Selected as one of ten participants for Creative Frontier: Navigating the AI Revolution in Storytelling — an invite-only masterclass hosted at Columbia University's Digital Storytelling Lab within the School of the Arts. Organized and led by Matthieu Lorrain, Creative Lead at Google DeepMind, alongside Lance Weiler, founder of the Digital Storytelling Lab and Sundance Screenwriting Lab alumnus.
A hands-on exploration into leveraging generative tools to augment the creative process — from advanced prompting and agent creation to AI ethics, worldbuilding, and transmedial storytelling. We prototyped, we built, we debated, and we walked away with a fundamentally different understanding of where creative technology is heading.
The Experience
This was not another AI workshop. It was a closed-door session with people actively shaping the future of AI and creativity — Google DeepMind's creative lead, a Sundance Lab pioneer, the founder of one of New York's most ambitious immersive studios, an Ad Age AI marketing leader, and a poet-engineer who designed AI systems at Google. These sessions at Columbia are normally restricted to students. For this one, Matthieu Lorrain opened exactly ten guest seats.
The room was a creative collider. Sparks, theory, intuition, and emerging machine intelligence spun together. We didn't just talk about AI. We prototyped it. We built with it. We laughed at it. And we taught it to behave (-ish). The format was half discussion, half creation — hearing insights from leaders in the field and then immediately building with the tools.

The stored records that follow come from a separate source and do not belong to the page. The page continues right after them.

Each row has a name. After each piece below comes the name of the row it's from, unless a question asks for something else. Each question is about the rows just above it.

q_288: [ -2 -39   1   1  24  11 -43  36 -35 -12  44  26  56 -40  66 -13  30   1
  11  -6 -36   8 -56]
q_606: [ 42  -4 -36  39  50  43 -27  31 -16 -53   0  -1   1  29  21   0  -2  20
 -40 -15 -28  34 -22]
q_958: [ 11   0 -60  29  18  19  31  44   7 -59 -38   9   4  42   9 -17 -28  35
 -68  24   5  37  14]
q_399: [ 27  19 -12  19  16 -23 -42  -9  -6 -26 -20  -2   0  30 -12  29 -33  -4
   2 -44  46  16  -1]
q_493: [-32 -15   9  33  10 -17 -11 -38  15  -9 -19 -35  15 -53  16 -53  50 -87
  -2  -3 -15  45  14]
q_205: [-20  37 -21  -7  -9 -12  24  -3  32  -9   2   3  -3   6  -5  -7   1  30
 -20   2  20   1  38]
q_130: [-17  -1 -31  13  46   2 -93  20 -37 -35  20  42  61   3  29 -12 -29  -8
  -1 -32  -6  10 -57]
q_195: [ 10 -25  -6  10  -2  -8  -2  11 -19  -9 -38   4   4  21 -11   5 -37 -19
  -4   9  17   8 -15]
q_912: [ -1  81 -19  18  17  23   2 -56  47  -7 -17 -33 -66  48 -74  -3 -14   3
 -29 -21   5   0  60]
q_106: [-26  50 -31  19  33  17 -42 -30  14 -21  -8   0  -9  28 -39 -24 -25 -16
 -24 -19  -7   7  12]
[-29] with -1 step of 1 on every entry: => [-30]
[-74 -66 -56 -33 -29 -21 -19 -17 -14  -7  -3  -1   0   2   3   5  17  18
  23  47  48  60  81] is which row reordered? => q_912
Shift each entry of [-37] by +1 times 1: => [-36]
Move every entry of [18 19] by +1 step of 1. => [19 20]

q_908: [-32  10  -5  53 -16]
q_288: [-23  31 -25  17 -38]
q_912: [-28  30   3  59  -1]
q_205: [-32  53  11 -16  -5]
q_729: [-35  23  -9  54 -19]
q_493: [  2  12  -9  13 -33]
q_606: [-56  30 -14  78 -16]
q_399: [ 12  -9 -32   2  13]
q_130: [ 2 12 28 29  0]
[ 31 -25  17] with -1 step of 1 on every entry: => [ 30 -26  16]
Which row holds these entries in another order? [ -5  53 -16 -32  10] => q_908
Which row holds these entries in another order? [ 0  2 12 28 29] => q_130
Shift each entry of [28] by -1 times 1: => [27]
[-33  13  -9  12   2] is which row reordered? => q_493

The blend of thoughtful discussion and hands-on experimentation made the learning especially powerful. We split into teams, conceptualized narrative worlds, generated storyboard imagery with Gemini Pro 3, and animated sequences with Veo 3 — going from blank page to moving image in a single afternoon. The process was a real-time demonstration of how AI compresses the distance between imagination and artifact when guided by creative intent.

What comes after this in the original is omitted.